The ability to chain relational operators is a nice feature of Python syntax. It compiles to a series of 2-way relational tests ‘and’ed together. “if n%4 == m%4 == 3:” compiles like “if n%4 == m%4 and m%4 == 3:”, but the m%4 is only evaluated once. It is handy when you want to check if a value is between two limits, like “if lowerbound <= x < upperbound:". I used something like "if x >= y <= z:" in a previous exercise to determine that y was no larger than either x or z. You can also chain any number together: "a < b > c == d …”

Rule 5 is the only way to reduce ‘a’ when it’s not even.

10. Graham said

Since Mike already did an iterative Python version, here’s a straight translation of the rules to Haskell:

jacobi :: Integer -> Integer -> Integer
jacobi a m
| even m        = error "m must be odd."
| a == 0        = 0
| a == 1        = 1
| a == 2        = if (m mod 8) elem [3, 5] then -1 else 1
| even a        = jacobi 2 m * jacobi (a div 2) m
| a >= m        = jacobi (a mod m) m
| otherwise     = let j = jacobi m a in
if (a mod 4 == 3) && (m mod 4 == 3) then -j else j


Not the most efficient solution, probably.

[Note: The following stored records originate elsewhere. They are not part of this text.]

Named moves, each a turn or a mirror, and the order they were made in; the first pair answered:
ganik:
-2  3  3  17  -1  -11  13  -1  -19  19  -18  6  -5  23  45 => -10  10  -11  17  3  -13  6  3  -15  9  -33  14  8  16  50
-15  25  6  3  -2  18  -23  32  22  -3  -8  -10  6  -42  -6 => 9  -1  28  9  -6  15  -8  12  16  22  13  -25  -30  -19  -4
7  26  0  -33  -7  26  -21  2  10  27  -29  -20  -33  14  6 => 4  28  -9  -32  -9  22  -26  3  12  19  -33  -18  -32  12  9
Suve:
-4  -19  41  1  -12  -16  -17  6  59  28  20  -15  -35  10  -25 => 5  -26  43  18  -6  -22  -9  8  52  17  37  -9  -31  20  -23
17  14  12  24  -3  11  5  36  -7  -22  2  -17  30  -3  10 => 1  22  4  -1  -2  11  -13  33  4  -18  -20  -23  21  -8  8
12  -24  19  49  7  -15  31  9  -27  -39  52  13  9  30  -5 => -31  22  -27  -43  5  4  -49  19  20  -24  -29  -16  -21  2  -23
14  -10  -9  -28  5  -21  0  -12  -3  8  24  19  -34  59  -46 => 15  -10  -6  -29  3  -19  6  -12  -1  7  23  19  -34  57  -47
Sos:
15  -10  23  29  11  -4  12  18  2  -21  36  -3  24  -23  -18 => 19  -8  -10  -23  -3  -27  12  -30  -13  13  17  27  4  31  -12
4  0  0  2  4  -6  13  -2  -27  -15  9  26  16  10  15 => 0  2  4  11  10  -1  11  -1  -25  -17  12  22  18  6  8
29  -6  2  17  6  -29  24  3  -26  7  18  -12  5  11  10 => 33  -8  6  20  6  -32  26  5  -26  -3  14  -15  7  6  9
10  -9  -9  -40  2  -18  -10  -22  15  8  -12  -2  -12  19  -9 => 2  -10  18  4  9  -2  -15  23  30  -21  8  -20  4  -31  -20
valub:
-11  -22  35  -1  -21  25  -45  4  11  32  6  -34  -57  -3  9 => -13  -8  19  23  -6  3  -29  27  5  -38  37  5  46  -38  -16
-5  -2  -29  -3  14  -7  -2  -29  -16  21  -18  33  -26  33  -9 => -8  9  -25  7  10  -17  6  -15  -21  -15  -7  46  18  26  -15
-14  -8  -10  5  6  19  -4  21  -6  -2  -42  -27  -20  7  4 => -17  -2  -14  18  14  6  1  33  -11  -27  -31  -2  22  -12  -9
Kiru:
16  -24  14  25  -31  19  -28  -5  26  16  -8  -33  -13  -26  21 => 12  -13  -9  24  -31  16  -14  -20  7  21  -31  -21  -12  -8  53
-5  1  -14  -18  -6  -21  -14  -3  8  -21  23  14  33  -7  -25 => -6  -5  3  -21  -7  -6  -31  8  21  -3  23  -13  0  -19  -34
12  -7  27  41  -24  -11  17  15  -8  9  19  21  -8  32  -1 => 11  -5  34  41  -20  -10  10  11  -2  8  19  9  -16  28  -4
6  -12  -18  11  -12  -13  25  -7  -24  1  -1  26  32  11  13 => 15  -19  7  12  -8  -14  9  2  2  -13  27  17  39  -10  -20
Now pairs of rows:
Each pair is 2 to 3 moves apart.
8  -4  -19  -44  -7  -49  -14  -10  5  -19  5  45  46  7  -39 => 8  -13  -26  -42  -19  -18  -7  -23  -22  47  -44  8  -36  34  23
Sos, valub, Kiru
-41  33  -24  27  14  63  -10  32  -22  39  -36  -1  -21  -21  39 => -53  39  -27  13  24  50  -30  45  2  2  -22  21  34  -40  4
ganik, valub, Suve
3  -3  -30  -6  -11  13  -2  -2  -21  20  -11  -23  -42  6  40 => 17  8  -44  -36  -12  -31  -3  -18  -10  -5  12  23  11  14  5
valub, Kiru, Sos
-2  -21  33  25  -17  -23  -25  8  38  8  30  -34  -2  -2  -54 => 11  -19  -4  18  -27  -58  12  -23  -1  -1  27  23  24  41  -26
ganik, Sos, Suve
33  -29  9  20  1  -11  45  -26  -20  9  49  18  11  31  14 => -1  -9  14  44  7  49  1  36  7  7  -2  -42  -14  -25  24
ganik, valub, Sos
6  8  -13  -17  6  -27  12  0  0  -22  17  23  41  21  -6 => 5  16  -29  -36  12  -24  6  -14  -9  -8  -5  24  19  37  10
valub, Kiru, ganik
6  -36  16  31  -8  -2  24  -22  -3  24  33  13  -35  32  -23 => -13  -12  -8  0  -9  16  2  -18  -2  44  -14  2  -62  29  -10
valub, ganik, valub
4  -4  -13  2  -3  -29  18  -10  -19  -27  21  30  39  2  -6 => 18  -21  14  -8  -17  -31  11  -26  4  2  44  7  -9  17  -30
ganik, Kiru, Sos
-20  10  -1  -8  -9  7  -26  23  20  7  -21  -26  -3  -24  -18 => -16  9  -21  -10  -11  9  -7  3  -3  23  -42  -9  -6  4  14
ganik, Kiru, ganik
-25  0  11  34  3  27  -23  51  21  -27  0  -30  23  -59  -18 => 24  -39  11  32  -15  -9  46  -19  -30  30  25  -10  -33  39  25
valub, Sos, Suve
0  -14  23  26  19  -19  12  46  2  -60  23  17  22  -15  -5 => -7  -9  22  19  15  -11  -1  53  10  -63  13  10  16  -30  -12
Sos, Suve, Sos
0  -41  11  14  -22  5  32  -15  -13  27  15  -21  -79  15  10 => -12  -39  29  54  -12  11  23  28  5  -15  37  -25  -39  -33  -14
Sos, valub, Kiru
15  6  -18  20  1  -29  7  -22  -11  -31  9  47  44  26  0 => 2  4  2  -33  -3  -21  -51  -18  50  -4  1  -6  -11  0  -48
ganik, Kiru, Suve
30  -33  17  19  -10  -43  36  -41  -27  21  46  16  -14  39  23 => -36  19  -39  -49  1  1  -39  -7  9  21  -59  -6  -37  1  24
Sos, Suve, Kiru
13  -18  0  25  2  -17  3  -1  -19  34  23  -15  -20  14  24 => 3  -1  -23  32  2  -4  3  8  -32  21  10  -5  3  7  38
ganik, valub, Suve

Happy to see another math exercise, though! (even though it should be titled “Jacobi’s Symbol,” since we don’t know m is prime)

11. Mike said

As a preprocessing step, I think rule 5 needs to be applied if a (7 / -1) by rule 6 (the only rule that could apply
(7 / -1) => (0 / -1) by rule 5
(0 / -1) => 0 by rule 1

However, (-1 / 7) = -1 according to the programmingpraxis solution.

If rule 5 is applied first, then:
(-1 / 7) => (6 / 7) by rule 5
(6 / 7) => (2 / 7) * (3 / 7) => (3 / 7) => -(7 / 3) => -(1 / 3) => -1 by rules 4, 3, 6, 5, and 2, respectively

12. Mike said

I did it again. (Maybe I need an option to preview a post)

The previous post should be:

As a preprocessing step, I think rule 5 needs to be applied if a < 0.

For example:
(-1 / 7) => (7 / -1) by rule 6 (the only rule that could apply)
(7 / -1) => (0 / -1) by rule 5
(0 / -1) => 0 by rule 1

However, (-1 / 7) = -1 according to the programmingpraxis solution.

If rule 5 is applied first, then:
(-1 / 7) => (6 / 7) by rule 5
(6 / 7) => (2 / 7) * (3 / 7) => (3 / 7) => -(7 / 3) => -(1 / 3) => -1; by rules 4, 3, 6, 5, and 2, respectively.

13. programmingpraxis said

The jacobi symbol for (-1 7) is -1. Wolfram Alpha agrees.

In arithmetic mod m, the only numbers allowed are 0 to m-1 inclusive. There are no negative numbers. So any time you see a negative number you have to add m repeatedly until it is in the range 0 to m-1 inclusive. So yes, Rule 5 applies whenever a<0. I'll edit the rule.